The Shoco C library does not work on Windows due to lack of C99 support, which means that this package has the same restriction.

mean?

gbaraldi · October 11, 2021, 8:57pm

Looks like both the library and the package aren’t mantained, https://github.com/siara-cc/Unishox. This looks like a decent substitute, it’s pure C and it works with unicode, I’m gonna try a local binarybuilder build to write a wrapper, the api seems to be 2 functions

Impressium · October 11, 2021, 9:03pm

That sounds awesome.

Impressium · October 11, 2021, 9:04pm

Maybe I have to describe my use case. I have a really large JSON string that I want to compress.

Oscar_Smith · October 11, 2021, 9:09pm

Rather than compression json, you might want to consider using a more efficient format in the first place. Binary data formats are likely going to be smaller and faster than compressed json.

gbaraldi · October 11, 2021, 9:09pm

In that case https://github.com/JuliaIO/TranscodingStreams.jl is probably your best bet, shoco and apparently unishox, are for short strings. Also what Oscar said

Impressium · October 11, 2021, 10:21pm

I know but I can’t decide that…

ararslan · October 19, 2021, 4:58pm

I… don’t entirely remember. Best I recall, Shoco doesn’t support Windows because it relies on C99 features that aren’t available on Windows, though maybe that’s just a limitation of MSVC (I don’t know) and maybe support for a 22 year old standard has since been added. I’ve not thought about Shoco in a long time.

Palli · October 19, 2021, 5:41pm

I don’t know of better than Shoco, that I knew of and Unishox I just learned of, except for my own idea. I intend to implement it in Julia, basically it’s coding bigraphs (or tigraphs), not single letters, for compressing two letters into a byte (or by a third, 3 into 1 byte, or more likely 6 into 2), giving direct index (most often) and faster sorting.

If you see such a library please let me know, then I don’t have to do it. Or if you want to implement yourself or collaborate.

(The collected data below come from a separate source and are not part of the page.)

Below is a small trained network, with its code and all its weights. Each question gives an input and a target symbol and asks what happens when units are switched off, that is, made to give their printed mean instead of their output.

import numpy as np


def w(rows, s, z=0):
    codes = np.array(rows[::2]) - 128.0
    scale = np.full(codes.shape[1], s)
    scale[-1] = z or s
    return codes * scale


def f(y):
    return y / 2 * (1 + np.tanh(0.7978845608 * (y + 0.044715 * y**3)))


def softmax(a):
    e = np.exp(a - a.max(-1, keepdims=True))
    return e / e.sum(-1, keepdims=True)


def log_softmax(a):
    a = a - a.max(-1, keepdims=True)
    return a - np.log(np.exp(a).sum(-1, keepdims=True))


def net(x, mask):
    ids = ['ΞΨΩαζη'.index(c) for c in x.split()]
    T = len(ids)
    res = E[ids] + P[:T]
    r = res
    for j in range(2):
        rows = slice(2 * j, 2 * j + 2)
        q, k, v = (r @ M[0][rows].T for M in (Q, K, V))
        z = softmax(np.where(np.tri(T) > 0, q @ k.T / 2**0.5, -1e9)) @ v
        o = O[0][rows]
        res = res + np.where(mask[j], z, o[:, -1]) @ o[:, :-1]
    y = f(res @ A[0][:, :-1].T + A[0][:, -1])
    res = res + np.where(mask[2:10], y, B[0][:, -1]) @ B[0][:, :-1]
    return log_softmax(res[-1] @ U[:, :-1].T + U[:, -1])


Q, K, V, O, A, B = {}, {}, {}, {}, {}, {}
E = w([
[109,127,32,155,63,155],'Ξ',
[214,3,47,227,128,195],'Ψ',
[143,169,58,106,94,195],'Ω',
[127,131,40,124,121,148],'α',
[75,104,69,123,88,163],'ζ',
[77,154,51,97,170,225],'η',
],0.016)
P = w([
[101,104,191,126,226,64],'0',
[140,185,252,152,98,42],'1',
[150,108,121,86,177,59],'2',
[143,158,134,146,189,109],'3',
[138,159,141,140,135,148],'4',
[133,180,149,180,114,161],'5',
[104,143,162,183,100,179],'6',
[68,199,159,250,65,111],'7',
[122,108,132,176,118,185],'8',
[150,109,80,180,137,165],'9',
[160,207,89,248,154,90],'10',
[67,145,141,254,148,183],'11',
[183,184,114,193,100,177],'12',
[64,99,96,176,186,134],'13',
],0.0071)
Q[0] = w([
[84,164,2,144,42,179],'h0',
[99,200,80,85,174,160],'h0',
[119,114,131,187,85,158],'h1',
[187,95,114,125,196,17],'h1',
],0.0096)
K[0] = w([
[132,118,130,254,139,226],'h0',
[195,32,92,181,107,134],'h0',
[108,128,66,112,136,175],'h1',
[166,133,130,85,137,42],'h1',
],0.0094)
V[0] = w([
[3,187,157,38,187,108],'h0',
[105,167,254,80,209,208],'h0',
[219,28,108,133,166,26],'h1',
[6,184,91,67,152,192],'h1',
],0.009)
O[0] = w([
[172,196,172,12,139,84,4],'h0',
[199,162,97,105,130,121,48],'h0',
[131,100,170,172,131,254,54],'h1',
[181,247,99,162,172,86,220],'h1',
],0.0087,0.014)
A[0] = w([
[200,159,117,109,192,50,24],'n0',
[187,118,80,176,186,65,120],'n1',
[176,132,143,97,8,171,230],'n2',
[72,135,160,147,111,154,29],'n3',
[137,87,75,168,130,80,196],'n4',
[104,125,160,157,147,147,2],'n5',
[101,221,118,85,158,80,172],'n6',
[74,107,226,125,202,180,6],'n7',
],0.011,0.0059)
B[0] = w([
[72,84,87,147,96,206,186],'n0',
[38,51,148,122,2,75,216],'n1',
[129,68,159,59,154,230,129],'n2',
[219,67,210,86,86,168,161],'n3',
[141,183,142,63,151,107,249],'n4',
[154,130,21,132,119,54,144],'n5',
[152,70,138,28,89,60,212],'n6',
[43,167,42,111,174,71,133],'n7',
],0.0086,0.02)
U = w([
[147,125,159,76,56,146,10],'Ξ',
[255,37,159,157,37,130,58],'Ψ',
[197,130,153,89,118,111,255],'Ω',
[211,134,119,92,97,121,120],'α',
[161,155,170,74,93,157,176],'ζ',
[113,176,131,115,134,129,236],'η',
],0.0062,0.0039)

Each question gives the input, a string of symbols that net reads in full, and the target symbol t.
The units are the heads (2 rows each of Q, K, V and O) and the neurons (one row each of A and B). Each row of codes is followed by its name. A weight is (code - 128) times the scale printed after its matrix; where a second scale follows, it is the last column's (O, A, B and U).
mask holds one flag per unit, heads first, then neurons. A switched-off unit (its flag False) gives its mean, the last column of its rows in O or B, instead of its output. The means were averaged over made-up inputs and are rounded, as every weight is.
A unit's drop is (log p(t) with every unit on - log p(t) with that unit switched off) / (log p(t) with every unit on - log p(t) with every unit switched off).
The circuit of an input: a set's keep is (log p(t) with only the set's units on - log p(t) with every unit switched off) / (log p(t) with every unit on - log p(t) with every unit switched off). Starting from all 10 units, units are removed one at a time, each time the one whose removal leaves the highest keep (on an exact tie, the one counted first), for as long as the keep stays at least 0.8.
units of the circuit, in order: the units of the circuit, biggest drop first
unit that matters most: the unit with the biggest drop
k most important neurons: the k neurons with the biggest drops, biggest first
heads that matter: for each layer, one digit per head in row order, 1 if its drop is at least 0.15 and else 0, layers parted by /
drop of u: that unit's drop, to one decimal
input ζ Ψ Ψ ζ η ζ ζ Ψ Ψ Ψ Ψ α, target Ψ: unit that matters most : n3
input Ψ Ω η ζ η η η α Ξ α, target η: heads that matter : 10
input η Ψ ζ Ξ η Ω η Ξ, target η: 2 most important neurons : n6, n4
input Ξ Ω η Ψ ζ η η η η η Ω ζ Ω Ω, target η: units of the circuit, in order : h0, n6, h1
input α Ω η Ω Ξ Ξ Ψ Ψ Ω Ψ Ψ Ω, target Ψ: units of the circuit, in order : n3, h0
input Ξ α Ψ Ω α ζ η ζ α Ξ η Ω Ξ, target η: units of the circuit, in order : n6, n3
input Ψ ζ Ξ α ζ Ψ Ξ, target Ψ: units of the circuit, in order : h1, h0
input Ω α ζ ζ Ξ Ψ Ω ζ, target Ψ: units of the circuit, in order : h0, n3
input η Ψ Ω η α η Ω α η ζ η η Ω, target η: 3 most important neurons : n6, n3, n4
input α Ψ ζ η Ω η ζ, target η: units of the circuit, in order : n6, h1, h0
input η η η Ξ ζ Ω Ω Ω Ψ ζ Ψ η Ψ Ω, target Ψ: 2 most important neurons : n3, n7
input η α α Ω η η Ω ζ ζ η η, target Ξ: 3 most important neurons : n6, n1, n0
input η ζ η η, target Ξ: 4 most important neurons : n0, n6, n1, n4
input Ξ ζ Ξ Ψ Ω Ξ Ψ Ξ Ω Ξ η ζ Ψ Ξ, target Ψ: unit that matters most : h0
input Ψ η α Ω η Ξ η ζ α, target η: 3 most important neurons : n6, n3, n4
input η Ω Ω Ψ Ψ Ψ Ξ η Ψ ζ, target Ψ: drop of n3 : 0.9
input α Ψ ζ ζ α, target Ψ: drop of n7 : 0.1
input η Ξ Ψ ζ η η ζ, target η: drop of n3 : 0.1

I see Portuguese compresses the most down to 40% (except for Chinese and Japanese), a bit more than my bigram idea (while losing direct indexing). Do you need to support mostly one specific language, or few, then which? My bigram idea is almost trivial to code, trigram more involved, do you really need down to 33%?

I have lots of memory compression ideas that have higher priority, e.g. for numbers. I choose the priority based on what excites me most at the time. If you want direct indexing into a string then UTF-8 is already a problem, TranscodingStreams.jl would also be a problem, and it seems also the two short-string compression methods already mentioned.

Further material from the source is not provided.